EECS 570: Pthreads Tutorial

Developed by Tanvir Ahmed Khan (takh@umich.edu) , Jan 2019.

An introductory tutorial on parallel programming using Pthreads.

Step 0: Let's start with the following sequential baseline:
[source]

Matrix Multiplication !

Compile and run:

$ gcc serial.cpp -o serial
$ time ./serial

real   0m4.306s
user   0m4.288s
sys    0m0.016s

Step 1: We want to accelerate this program.
Following Amdahl’s law- we should parallelize part(s) of the program that take a long time. So, let's profile the runtime.
[source]

Compile and run:

$ gcc serial.cpp -o serial
$ time ./serial
Initialization time: 13155
Multiplication time: 4308665
Print time: 56714

real   0m4.381s
user   0m4.372s
sys    0m0.008s

The actual multiplication operations takes ~98% of the whole execution time. So, we should parallelize multiply(). We will use Pthreads (POSIX Threads) library for this.

Step 2: Pthreads Basics: more details
A thread is the smallest execution unit that the OS scheduler can schedule on a processing unit. Threads within the same process share the same address space.

Create a new thread using pthread_create.
The main thread then waits for termination of the created thread using pthread_join.

Let's add a thread to our program.
[source]

Note: We modified multiply() to match the expected prototype of pthread_create call. Also, output is now written into a separate file to check the correctness of result.

Let's run our first multithreaded program.

$ gcc parallel.cpp -o parallel -pthread
$ time ./parallel

real   0m4.264s
user   0m4.244s
sys    0m0.012s

$ diff parallel.txt serial.txt | wc -l
0

No speedup ? We just did all computation in a single thread while main thread was waiting for it to finish.
At least, our results match.

Step 3: Distribute workload
We need several threads partitioning the work among them.
[source]

We used 10 threads. The range of k in multiply() that each thread operates on is distributed uniformly among the threads. To specify this range, we created a new structure- thread_args. On the main thread, we initialized thread_args for each thread accordingly.
Note that we called pthread_join in a separate loop once all threads were created. Why?

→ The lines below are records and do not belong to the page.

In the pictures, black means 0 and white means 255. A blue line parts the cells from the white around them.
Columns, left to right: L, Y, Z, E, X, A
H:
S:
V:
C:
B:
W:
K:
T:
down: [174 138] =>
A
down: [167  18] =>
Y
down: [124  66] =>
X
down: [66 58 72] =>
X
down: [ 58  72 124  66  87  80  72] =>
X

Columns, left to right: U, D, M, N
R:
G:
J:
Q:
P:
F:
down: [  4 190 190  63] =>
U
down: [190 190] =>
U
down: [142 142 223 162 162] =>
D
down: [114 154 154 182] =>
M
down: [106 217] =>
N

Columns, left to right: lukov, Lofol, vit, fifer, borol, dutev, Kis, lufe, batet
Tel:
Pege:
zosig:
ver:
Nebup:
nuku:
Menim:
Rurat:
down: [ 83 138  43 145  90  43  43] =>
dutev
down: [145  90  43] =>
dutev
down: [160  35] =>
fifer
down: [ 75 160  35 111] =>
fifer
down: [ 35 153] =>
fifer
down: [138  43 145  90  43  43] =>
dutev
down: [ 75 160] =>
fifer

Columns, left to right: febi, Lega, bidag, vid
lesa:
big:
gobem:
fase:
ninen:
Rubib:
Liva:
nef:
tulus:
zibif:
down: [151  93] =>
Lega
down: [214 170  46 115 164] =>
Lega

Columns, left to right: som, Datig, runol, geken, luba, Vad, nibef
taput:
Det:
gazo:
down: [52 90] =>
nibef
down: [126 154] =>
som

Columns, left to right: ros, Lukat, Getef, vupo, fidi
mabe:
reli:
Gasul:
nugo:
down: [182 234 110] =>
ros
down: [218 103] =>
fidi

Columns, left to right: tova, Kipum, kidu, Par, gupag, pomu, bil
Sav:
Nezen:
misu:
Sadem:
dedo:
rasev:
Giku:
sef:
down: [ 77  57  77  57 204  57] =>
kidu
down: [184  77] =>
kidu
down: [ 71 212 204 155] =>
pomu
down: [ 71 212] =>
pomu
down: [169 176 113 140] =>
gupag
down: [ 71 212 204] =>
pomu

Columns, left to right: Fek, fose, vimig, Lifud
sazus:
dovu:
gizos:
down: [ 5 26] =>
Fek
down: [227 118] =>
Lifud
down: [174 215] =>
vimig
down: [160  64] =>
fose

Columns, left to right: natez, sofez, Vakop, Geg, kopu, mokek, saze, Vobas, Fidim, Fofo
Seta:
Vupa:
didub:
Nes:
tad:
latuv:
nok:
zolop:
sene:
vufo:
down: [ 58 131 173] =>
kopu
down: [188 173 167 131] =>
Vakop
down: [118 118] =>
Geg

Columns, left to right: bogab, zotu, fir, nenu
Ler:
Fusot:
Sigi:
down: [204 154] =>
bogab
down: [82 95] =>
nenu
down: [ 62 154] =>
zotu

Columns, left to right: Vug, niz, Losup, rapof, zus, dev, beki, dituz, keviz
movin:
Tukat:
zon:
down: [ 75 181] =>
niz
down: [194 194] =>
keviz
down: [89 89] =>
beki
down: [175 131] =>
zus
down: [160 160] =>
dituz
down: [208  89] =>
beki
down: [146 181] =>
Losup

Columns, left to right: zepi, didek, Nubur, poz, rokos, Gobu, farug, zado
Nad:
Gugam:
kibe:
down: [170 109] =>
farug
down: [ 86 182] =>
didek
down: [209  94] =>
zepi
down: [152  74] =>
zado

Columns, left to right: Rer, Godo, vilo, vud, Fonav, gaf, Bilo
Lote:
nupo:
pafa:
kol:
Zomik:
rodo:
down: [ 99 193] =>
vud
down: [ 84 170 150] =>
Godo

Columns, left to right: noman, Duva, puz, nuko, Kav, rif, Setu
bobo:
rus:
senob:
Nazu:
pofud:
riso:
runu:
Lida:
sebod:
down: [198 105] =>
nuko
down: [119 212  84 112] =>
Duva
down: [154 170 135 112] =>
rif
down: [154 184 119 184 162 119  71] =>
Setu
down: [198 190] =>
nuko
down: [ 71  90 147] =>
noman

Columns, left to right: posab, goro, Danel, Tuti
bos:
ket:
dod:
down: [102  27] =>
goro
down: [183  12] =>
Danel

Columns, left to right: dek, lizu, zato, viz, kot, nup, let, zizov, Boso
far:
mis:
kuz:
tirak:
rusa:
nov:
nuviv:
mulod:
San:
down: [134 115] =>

for(int i = 0; i < NUM_THREADS; i++) {
    pthread_create(&child_threads[i], NULL, multiply, &work_ranges[i]);
    pthread_join(child_threads[i], NULL);
}

Calling pthread_join just after pthread_create will cause the main thread to wait before creating the next thread. We don't want that.

Let's run:

$ gcc parallel.cpp -o parallel -pthread
$ time ./parallel

real	0m0.875s
user	0m5.728s
sys	0m0.000s

Yaay! ~5x speedup. Let's check the output.

$ diff parallel.txt serial.txt | wc -l
3400

Aahh! We broke the correctness of the program. What went wrong?
Let’s look into the parallel multiply operation.

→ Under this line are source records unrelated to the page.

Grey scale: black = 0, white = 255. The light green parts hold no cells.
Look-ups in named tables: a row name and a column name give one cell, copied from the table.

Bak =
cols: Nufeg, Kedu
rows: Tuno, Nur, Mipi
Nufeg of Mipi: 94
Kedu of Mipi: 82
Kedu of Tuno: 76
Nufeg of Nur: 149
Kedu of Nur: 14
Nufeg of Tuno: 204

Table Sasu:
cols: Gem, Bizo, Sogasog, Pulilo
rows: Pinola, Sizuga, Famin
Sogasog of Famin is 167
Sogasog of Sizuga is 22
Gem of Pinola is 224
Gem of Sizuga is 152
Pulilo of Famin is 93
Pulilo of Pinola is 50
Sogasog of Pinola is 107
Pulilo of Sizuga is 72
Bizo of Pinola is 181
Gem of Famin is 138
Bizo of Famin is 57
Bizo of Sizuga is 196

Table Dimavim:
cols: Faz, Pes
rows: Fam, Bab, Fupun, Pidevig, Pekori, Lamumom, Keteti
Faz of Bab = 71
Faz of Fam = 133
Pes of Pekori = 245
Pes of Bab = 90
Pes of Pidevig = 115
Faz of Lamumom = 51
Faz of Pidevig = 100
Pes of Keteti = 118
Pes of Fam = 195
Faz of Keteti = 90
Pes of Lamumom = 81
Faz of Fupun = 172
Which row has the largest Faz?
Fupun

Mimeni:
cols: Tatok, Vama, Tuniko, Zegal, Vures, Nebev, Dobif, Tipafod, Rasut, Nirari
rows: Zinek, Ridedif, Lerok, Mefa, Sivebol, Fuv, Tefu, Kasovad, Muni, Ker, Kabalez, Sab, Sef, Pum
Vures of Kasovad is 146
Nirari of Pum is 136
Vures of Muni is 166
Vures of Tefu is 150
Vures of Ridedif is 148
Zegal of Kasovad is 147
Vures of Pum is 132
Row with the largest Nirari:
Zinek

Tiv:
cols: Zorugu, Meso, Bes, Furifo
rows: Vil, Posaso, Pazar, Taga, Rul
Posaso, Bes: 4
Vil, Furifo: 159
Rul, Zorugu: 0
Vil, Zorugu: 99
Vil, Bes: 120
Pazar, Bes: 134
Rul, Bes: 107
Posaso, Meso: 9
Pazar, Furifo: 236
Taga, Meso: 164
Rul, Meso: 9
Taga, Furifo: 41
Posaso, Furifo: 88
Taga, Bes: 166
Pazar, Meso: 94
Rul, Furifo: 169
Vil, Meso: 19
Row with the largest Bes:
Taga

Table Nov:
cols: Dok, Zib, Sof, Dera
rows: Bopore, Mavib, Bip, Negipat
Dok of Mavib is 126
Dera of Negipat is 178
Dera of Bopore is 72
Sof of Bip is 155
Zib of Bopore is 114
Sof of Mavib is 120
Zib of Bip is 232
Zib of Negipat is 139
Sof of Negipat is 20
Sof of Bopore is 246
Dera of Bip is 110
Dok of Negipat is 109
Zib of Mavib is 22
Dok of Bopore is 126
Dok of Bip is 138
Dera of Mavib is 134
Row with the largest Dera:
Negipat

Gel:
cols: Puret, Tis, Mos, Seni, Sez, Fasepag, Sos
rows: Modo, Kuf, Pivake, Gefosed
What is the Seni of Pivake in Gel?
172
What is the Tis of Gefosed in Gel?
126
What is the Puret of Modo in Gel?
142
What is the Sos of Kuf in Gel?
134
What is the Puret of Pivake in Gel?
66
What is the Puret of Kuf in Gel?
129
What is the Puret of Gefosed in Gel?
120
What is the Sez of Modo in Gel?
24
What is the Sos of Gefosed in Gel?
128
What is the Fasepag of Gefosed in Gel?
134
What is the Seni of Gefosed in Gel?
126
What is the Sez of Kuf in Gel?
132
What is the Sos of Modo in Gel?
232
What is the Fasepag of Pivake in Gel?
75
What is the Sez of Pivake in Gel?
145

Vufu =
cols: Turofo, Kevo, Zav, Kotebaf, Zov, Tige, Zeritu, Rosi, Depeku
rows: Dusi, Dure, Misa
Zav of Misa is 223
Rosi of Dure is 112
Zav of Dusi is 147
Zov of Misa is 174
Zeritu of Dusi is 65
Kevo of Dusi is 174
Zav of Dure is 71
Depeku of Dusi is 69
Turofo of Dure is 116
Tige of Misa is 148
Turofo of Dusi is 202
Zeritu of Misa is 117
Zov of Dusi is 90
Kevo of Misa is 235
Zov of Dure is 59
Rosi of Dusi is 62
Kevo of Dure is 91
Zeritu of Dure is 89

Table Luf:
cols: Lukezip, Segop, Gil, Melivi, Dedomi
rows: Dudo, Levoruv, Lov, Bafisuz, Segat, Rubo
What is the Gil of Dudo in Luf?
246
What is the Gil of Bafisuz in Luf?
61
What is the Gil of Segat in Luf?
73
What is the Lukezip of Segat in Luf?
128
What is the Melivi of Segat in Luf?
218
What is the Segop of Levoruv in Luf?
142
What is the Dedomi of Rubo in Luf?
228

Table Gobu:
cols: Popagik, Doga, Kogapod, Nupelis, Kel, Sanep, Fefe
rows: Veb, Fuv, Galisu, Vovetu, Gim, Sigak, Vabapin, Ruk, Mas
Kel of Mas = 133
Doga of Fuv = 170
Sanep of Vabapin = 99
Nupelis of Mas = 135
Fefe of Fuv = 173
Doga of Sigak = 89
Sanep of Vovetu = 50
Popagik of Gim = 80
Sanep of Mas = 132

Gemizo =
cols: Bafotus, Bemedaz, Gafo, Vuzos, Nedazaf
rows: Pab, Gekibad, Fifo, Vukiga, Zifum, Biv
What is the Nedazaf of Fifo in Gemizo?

for(int i = 0; i < DIM; i++) {
    for(int j = 0; j < DIM; j++) {
        for(int k = range->start; k < range->end; k++) {
            matrix_c[i][j] += matrix_a[i][k] * matrix_b[k][j];
        }
    }
}

All threads are adding to all the matrix_c[i][j] locations. Can two threads write to the same matrix_c[i][j] at the same time? Data races!
We must ensure correctness by using synchronization primitives like lock, mutex, and semaphore.

Step 4: Synchronize: pthread_mutex_lock, pthread_mutex_unlock
[source]

Let's run:

$ gcc parallel.cpp -o parallel -pthread
$ time ./parallel

real	1m33.011s
user	2m25.812s
sys	9m18.500s

$ diff parallel.txt serial.txt | wc -l
0

Even slower than sequential baseline! Why?
At least, results are correct.

Step 5: Eliminate Lock Contention: We were basically doing all the work sequentially. And, adding the overhead of locking and unlocking one global lock variable.
Each thread should perform local addition parallely, then synchronize final updates. Let's fix this!
[source]

Let's run:

$ gcc parallel.cpp -o parallel -pthread
$ time ./parallel

real	0m1.541s
user	0m6.708s
sys	0m4.628s

$ diff parallel.txt serial.txt | wc -l
0

Phew! We have ~2.8x speedup and correctness.

More Pthreads resources:

Native Execution on Intel Xeon Phi

Compile using Intel's icc compiler, with -mmic flag to generate code for the MIC co-processor target.
Then offload using micnativeloadex command.

$ icc parallel.cpp -o parallel.mic -pthread -mmic
$ micnativeloadex parallel.mic